The case was of a middle aged man who died suddenly two weeks after a surgery. One of the photographs shows the cause of death. The other photograph from the same patient shows a similar process, but was not the cause of death.
The photographs show grafts to the heart. These were grafts from a coronary artery bypass procedure. The grafts came from a vein in the leg (saphenous vein) and were attached to the heart to allow blood flow around blocked coronary arteries. The grafts have been cut open to see along the length of their insides.
The bottom graft shows the cause of the death. This graft is completely blocked by the clot seen at the right. The clot appears as a red tube inside the graft. It blocked blood flow from getting completely through the graft to where it needed to go – the heart muscle. It was as though the heart was functioning without this graft at all.
This was a sick heart with a recent serious heart attack that prompted the bypass surgery emergently. The graft was critical to the patient’s health and life. Without the open graft and the blood flow to the heart, the patient died.
The top photographs shows a small amount of clot healing onto the inside of the graft. It’s not enough clot to block the blood flow in the graft, but is the same process. This clot is brown and not red because it is starting to heal and scar, which changes the color.
To the left of the clot in the top photo is a hole surrounded by small sutures. This is called a “side anastomosis.” This graft was used twice. Blood flow passed through the side anastomosis to a blood vessel there; and blood flow passed through the end of the graft (all the way at the right) to a blood vessel there. Often, grafts can be used to bypass more than one blocked vessel.
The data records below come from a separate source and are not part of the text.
Rows are points. Examples show where two turns around zero, p and q, send a point. Where does a point land after both, in the order given? Backwards means that the second turn is done in reverse. Each puzzle has new turns, and all numbers are rounded.

Turn p:
[-11.8,  10.5] -> [12.4,  9.8]
[-6.6,  3.3] -> [4.4, 5.9]
[30.8, 11.5] -> [  6.0, -32.3]
[-11.0, -27.1] -> [-24.8,  15.5]
[-1.4,  1.8] -> [2.0, 1.1]
Turn q:
[-27.4,  -5.8] -> [-12.9, -24.9]
[ 9.9, 11.3] -> [-2.4, 14.8]
[17.5, -5.6] -> [15.4, 10.0]
Where do these land?
q, then p: [ 8.2, 14.2] -> [16.1,  3.0]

Early graft closure from clot (thrombosis) is a known, but rare complication of coronary artery bypass grafts. It’s unrelated to the technique of the surgery or any intraoperative factors, but just a part of the body’s reaction that can sometimes happen to the graft itself.
Meaning to the family:
In this case, while it was helpful to know that the graft closure was “no fault” of the surgeon, the patient had tell-tale signs of trouble during recovery after hospitalization (shortness of breath and fainting) that were not attended to. This was a complicated post-operative story to sort though. The autopsy was helpful to the family by clarifying the cause of death and its relationship to natural processes, the surgery and post-operative care.